Thursday, February 11, 2010

This past Sunday, football came to France. Throughout my stay, when asked which sports I prefer to play and watch, I have received cold replies, just as I bevy injustices towards soccer, to my life-long attachment to football. So, when I was informed of a Super Bowl party put on by the local, professional football team, I gravitated to it with excitement. Finally, I was to be around a handful of men and women who shared my hardiness for the game.

The game started shortly after half-past midnight Sunday night. Having to be up the next morning for class, I made it to shortly after the start of the third quarter, returning then for a few hours of rest before class the next morning. What did I find? Mostly, it was much as you would see and experience in millions of american homesteads the night of the big game. If one can imagine, or retrieve from memory, the sight of a large quantity of food, beer and stereotypical football fans equipped with a beard and a beer-belly, you have an exact mental image of my setting. The game was viewed on a large projection screen at the far end of a reception hall at the International Relations House, my office. From the screen, spanning more than two-thirds of this rather large hall, were seats for nearly one hundred football rowdies. Towards the back of the room sat the buffet tables, which, although far different from the nachos and hamburgers I am used to on the "Big Night," were filled with excellent, non-healthy, belt-severing appetizers and entrees. The buffet, or at least my abuse of the buffet, was what made my bed look awfully well by the start of halftime. It was interesting to watch the game broadcasted by a french television station. I am convinced that the only thing that sounds more beautiful, as far as languages go, than the french language, is english with a french accent. Needless to say, the names I know so well took on a sweeter tune that night. Other than french being shouted and not english, the fans cheered much the same. Big hits with arms and legs flailing, as well as a high probability of injury, drew the more fervent bursts of enthusiasm on display Sunday night. All in all, the setting and the inhabitants, coupled with the refreshments and the fare, made an excellent evening and a wonderful night's rest.
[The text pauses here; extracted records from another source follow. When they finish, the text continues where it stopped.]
Rows with their classes
[  1  -9  -1 -10  -2   5  -1   4   0  -3   7   5  10  14   5  15   1 -24
 -11  -2 -15   6   4 -19 -12  -8 -10   5  -8  -6   3   7  11   3  -9  13
 -17  -1 -17   0  -6  -2  -7   6  13   2  10  -9  -3  21   3   1   1 -15
  -1  -3   3  -1   8   1   0   5   7   1   5  16] | <22>
[ -6   7   1 -11 -18  -9   0   3   6 -14   1  -1   0  -2  -4  -2  -8  10
  -1  -1  -2  12  -3  -7  -5  -6   9  10   0  -6  -1 -16   1   3  -4   5
 -10   8  20  -9 -34   7  12   7  -7  -3  -3  -4  -4   2  -1 -24  -3 -17
   7 -17  -6   3  -3  -3   6  -3   8  -1   3  -3] | <16>
[  6   0  -8 -11   5   3   6  -1   2   0  -1   0   7  14   1  18   3   3
  -3   1 -16   3  -6  -4 -10  -4 -12   0  -5  -1   2  31   2  17 -13  10
 -21   2 -21  16   3  -5  -9  -3  15   8  -2  -1   5  29 -11  -4   8  -9
   7   3  -3  -7  11  -3  13   4   1   4  16  20] | <22>
[ 10  -5  -3  -8  -3 -13  -1  -1   1  -3   1   4   2  10   3   2  -4   6
  -1  -3   2  10   2 -19   0  -6  -1   1 -13  -5  -2 -18   6  -2  -3   5
  -8  11   4 -14 -27  -5 -11   6 -10   1   2  -6  -9  11  -3   0  -6  -7
  -3   0   5  -6   4  -2   7  -5   2   3 -10  -1] | <16>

I understand I have not written in a while, so I will try to update certain things I have done and particular projects and routines I have going on at this moment. My schedule this semester could not be more perfect. Monday and Tuesday are long days, as I total thirteen hours of class between them. Other than that, I have school one other day, Thursday, to give me sixteen hours of classes per week, three days each week. I work Wednesday and Thursday at the same job, doing the same tasks. Recently, I received a new project from a local organization which hopes to promote and celebrate the 150th anniversary of the relationship between Louisville and Montpellier as sister cities. My job is to present Louisville, through photography, personal stories, advertisement, and personal presentation, to the best of my ability and, hopefully, generate some enthusiasm for french students doing the reverse of what I have done. Therefore, if one sees a sudden spike of french-born immigrants to the United States over the next few years, we all know who to thank for it, me. School and work have kept me busy and, overall, very happy for the action.

Socially and culturally, new events have surfaced in my station as well. As of this past weekend, I am the proud owner of a theatre pass which permits me to go to any four plays, concerts, and/or other spectacles, I would choose to choose at the beautiful Place de la Comedie. Last Wednesday, I went to a chinese party for the beginning of the new chinese year. Coming up is the year of the tiger. I'm not sure what this is supposed to symbolize, if anything, but will post any information I find of interest. I am sure I have left something out, but this is all I have for now.